Вскоре Абрамов узнал, что, когда решение рязанских литераторов рассматривал уже секретариат Союза писателей России, его коллега Гранин во время голосования предпочел воздержаться. За это ленинградские власти собирались отправить непослушного сочинителя в отставку. Все должно было решиться 26 ноября 1969 года на отчетно-выборном собрании парторганизации ленинградских писателей. Начальство заранее подготовило список литераторов, готовых устроить Гранину обструкцию. Но весь сценарий поломал Абрамов. Он отверг обвинения Юрия Помозова в том, что «Гранин – это средоточие групповщины», и объявил Гранина «одним из самых наших видных писателей».

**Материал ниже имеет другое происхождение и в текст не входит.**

Known rows, with every step that occurs
r-k-j-y-q: .20	.04	.01	-.67	-.20	.19	-.17	.08	.34	-.06	.20	-.12	-.14	.09	.29	-.29	.04	.10	-.17	-.14	-.40	.41
u-y-q: .09	.04	-.19	-.18	.10	.00	-.13	-.04	-.05	.13	.11	-.19	-.03	.11	-.18	-.11	.05	.05	-.25	-.17	-.34	.41
c-u-y: .23	.13	-.28	-.04	.02	-.06	-.03	-.02	.32	.12	.05	.04	.06	.37	-.46	-.11	.08	.09	.08	.01	-.06	.21
q-y-n-k-j: -.16	.00	.06	-.28	-.48	.14	-.06	.13	.45	-.32	.15	.19	.11	.06	.18	-.32	.01	-.08	-.04	-.16	-.13	.10
n-y-q: .11	.04	.02	-.28	-.11	.14	-.13	-.03	.14	-.04	.12	-.25	-.07	.18	.06	-.38	.24	.00	-.13	-.12	-.35	.42
k-n-y: .14	-.01	.03	-.37	-.44	.11	-.05	.02	.49	-.20	.10	.07	-.08	.13	-.01	-.48	.38	.14	.18	.01	-.14	.25
y-n-k-j: -.13	-.02	.01	-.39	-.35	.12	-.04	.14	.39	-.30	.15	.20	.13	.07	.17	-.34	.00	-.09	.03	-.18	-.08	.10
k-r: .03	.02	-.14	-.16	.27	.02	.09	.22	-.13	.11	.04	-.05	.03	-.04	-.33	-.09	.28	-.15	.01	-.15	-.08	.11
y-n-k-q: -.50	-.04	-.02	-.34	-.05	.08	-.02	.11	.26	-.09	-.01	.30	.11	.18	.05	-.40	.10	-.24	-.02	-.26	-.06	.29
r-k-j-y-n: .12	.05	-.04	-.56	-.59	.10	-.14	-.08	.31	-.34	.10	-.01	-.19	.21	.32	-.27	.14	.01	.06	.08	-.09	.17
n-k: -.25	.02	-.09	-.15	-.08	-.01	-.04	.22	.08	.07	.11	.07	.24	.10	.04	-.29	.05	-.15	-.03	-.27	-.07	.18
q-y-n-k: -.35	.06	-.03	.07	-.48	.00	-.12	.07	.12	-.12	.09	-.06	.15	.20	.13	-.27	.11	-.18	-.16	-.16	-.09	.16
q-y: .00	.06	.08	.12	-.40	.04	.04	.01	.14	-.07	.08	.10	-.05	-.01	.08	-.12	.16	.03	-.13	-.01	-.24	.19
j-y: .08	.00	-.05	-.58	-.31	.03	-.05	.05	.24	.02	.12	-.05	-.07	.23	.29	-.22	.08	.01	.11	-.06	-.16	.23
u-y-n-k: -.30	.03	-.21	-.07	-.26	-.08	-.16	.07	.03	-.04	.07	-.06	.18	.25	-.08	-.23	.06	-.18	-.09	-.19	-.03	.18
k-q: -.22	-.05	.00	-.42	.15	.08	.10	.08	.23	-.02	-.01	.41	.00	.05	-.02	-.32	.13	-.10	.08	-.18	-.11	.30
r-k-q-y: -.11	.04	.11	-.11	-.27	.13	.03	.10	.35	-.09	.03	.44	-.14	-.06	.02	-.22	.19	.01	-.18	-.06	-.26	.31
c-u: .28	.22	-.09	-.02	-.05	.07	.07	.01	.47	.01	.08	.00	.09	.37	-.13	-.29	.17	.12	.23	.06	-.04	.15
n-k-j-y: -.05	-.05	.01	-.76	-.44	.14	-.09	.20	.54	-.11	.19	.07	.05	.21	.36	-.34	-.04	-.05	.08	-.18	-.17	.20
c-u-k-r: .13	.10	-.08	.01	.25	.14	.11	.29	.03	.12	.23	-.11	.05	.17	-.36	-.09	.39	-.23	.07	.13	-.09	.16
q-y-n: -.04	.08	.01	.13	-.59	.00	-.07	-.19	.03	-.29	.04	-.09	-.12	.15	.15	-.14	.23	-.04	-.10	.11	-.13	.14
j-y-n: .01	.04	-.08	-.37	-.52	.01	-.13	-.16	.11	-.23	.06	-.20	-.13	.31	.30	-.22	.17	-.05	.08	.07	-.07	.18

Rows
-.20	.05	.05	.01	-.52	.05	-.05	-.17	.15	-.29	.00	.07	-.12	.16	.13	-.22	.22	-.09	-.10	.04	-.14	.21 -> k-q-y-n
-.11	.06	.03	-.04	-.50	.07	-.08	-.12	.18	-.29	.00	.15	-.18	.11	.11	-.22	.26	-.05	-.13	.07	-.14	.23 -> r-k-q-y-n
.13	.04	.02	-.32	-.24	.16	-.15	-.02	.32	-.09	.14	-.22	-.08	.12	.07	-.43	.28	.13	-.12	-.10	-.36	.43 -> k-n-y-q
-.31	.04	-.11	-.09	-.29	-.02	-.11	.08	.04	-.10	.09	-.06	.18	.21	.11	-.30	.10	-.19	-.04	-.19	-.02	.15 -> y-n-k
.11	.13	-.24	.01	-.30	-.06	-.11	-.22	.16	-.14	.02	-.14	-.05	.41	-.22	-.15	.17	.01	.05	.12	.00	.16 -> c-u-y-n
-.22	.01	.13	-.04	-.30	.10	.07	.04	.30	-.08	.03	.32	-.06	.02	.05	-.22	.16	-.05	-.14	-.10	-.26	.28 -> k-q-y
.05	.01	-.03	-.51	-.60	.08	-.13	-.13	.28	-.34	.10	-.10	-.13	.27	.34	-.26	.11	-.04	.10	.06	-.08	.15 -> k-j-y-n
-.49	-.05	-.09	-.33	-.05	.05	-.05	.10	.26	-.05	.00	.29	.11	.22	-.08	-.36	.08	-.24	-.05	-.28	-.06	.32 -> u-y-n-k-q
-.25	.03	-.15	-.22	-.04	.03	-.06	.26	.00	.06	.08	-.22	.13	.16	-.18	-.20	.23	-.31	-.08	-.23	-.05	.12 -> j-y-n-k-r
.13	.03	.05	-.28	-.23	.20	-.14	.02	.27	-.09	.23	-.22	-.10	.14	.08	-.40	.33	.07	-.12	.00	-.38	.46 -> u-k-n-y-q
.31	.06	-.11	-.39	-.21	.06	-.03	.13	.41	-.13	.11	.35	-.13	-.22	.01	-.27	.26	.36	.05	.03	-.12	.22 -> r-k-n
.18	.13	-.19	-.10	.08	.04	-.13	-.05	.18	.14	.11	-.24	.01	.28	-.26	-.17	.06	.11	-.18	-.10	-.30	.40 -> c-u-y-q
-.28	.04	-.12	.00	-.07	.03	-.04	.24	-.04	.02	.06	-.17	.13	.08	-.25	-.17	.26	-.30	-.16	-.21	-.08	.10 -> q-y-n-k-r
-.31	.03	-.10	-.28	-.44	.01	-.17	.08	.16	-.09	.11	-.13	.15	.31	.24	-.33	.07	-.19	-.04	-.18	-.05	.19 -> j-y-n-k
.20	.04	.06	-.26	-.45	.20	-.04	.08	.60	-.20	.22	.03	-.07	.27	-.03	-.48	.45	.09	.23	.20	-.15	.29 -> c-u-k-n-y
.00	.01	.01	-.60	-.24	.17	-.18	.10	.35	-.03	.21	-.22	.01	.17	.32	-.33	-.02	.01	-.18	-.24	-.38	.39 -> n-k-j-y-q
-.13	.02	.07	-.24	.12	.21	.11	.16	.38	.00	.17	.35	.01	.26	-.04	-.31	.25	-.17	.13	.09	-.12	.36 -> c-u-k-q
.16	-.05	.10	-.37	-.14	.22	.09	.20	.28	-.23	.31	.29	-.02	-.02	.14	-.20	.13	-.07	.12	.12	-.16	.17 -> u-k-j
-.44	.02	-.09	-.27	-.05	.07	-.04	.09	.42	-.04	.00	.26	.15	.34	-.13	-.39	.09	-.20	-.01	-.24	-.04	.31 -> c-u-y-n-k-q
.22	.06	.00	-.38	-.22	.18	-.16	.02	.34	-.09	.14	-.13	-.14	.06	.04	-.43	.30	.17	-.15	-.08	-.36	.45 -> r-k-n-y-q
-.25	.03	-.17	-.09	.07	.01	-.02	.25	-.09	.05	.05	-.16	.15	.09	-.27	-.18	.26	-.30	-.09	-.23	-.03	.10 -> y-n-k-r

Правда, уже через год Абрамов, увидев новый расклад сил в верхах и литературном сообществе, изменил свое отношение и к Солженицыну, и к Гранину. Возможно, он думал, что таким образом избавится от недовольства верхов, но Кремль еще долго сохранял к нему настороженное отношение. Не случайно к 50-летию ему прислали лишь приветствие от писательского начальства. Свой первый невоенный, мирный орден – «Знак Почета» – писатель получил лишь летом 1971 года.
Кстати, власть и потом еще какое-то время продолжала держать Абрамова на крючке.
Однако ругали Абрамова недолго. Потом кто-то дал команду оставить писателя в покое. А уже в 1975 году его за все три романа, которые образовали трилогию «Пряслины», в очередной раз выдвинули на соискание Государственной премии СССР. Как говорили, присуждению писателю премии до последнего отчаянно сопротивлялся тогдашний главный редактор «Правды» Михаил Зимянин. Но якобы за романиста вступилась группа лиц из близкого окружения Михаила Суслова.
Позже Абрамов решил продолжить рассказ о Пряслиных и написал роман «Дом».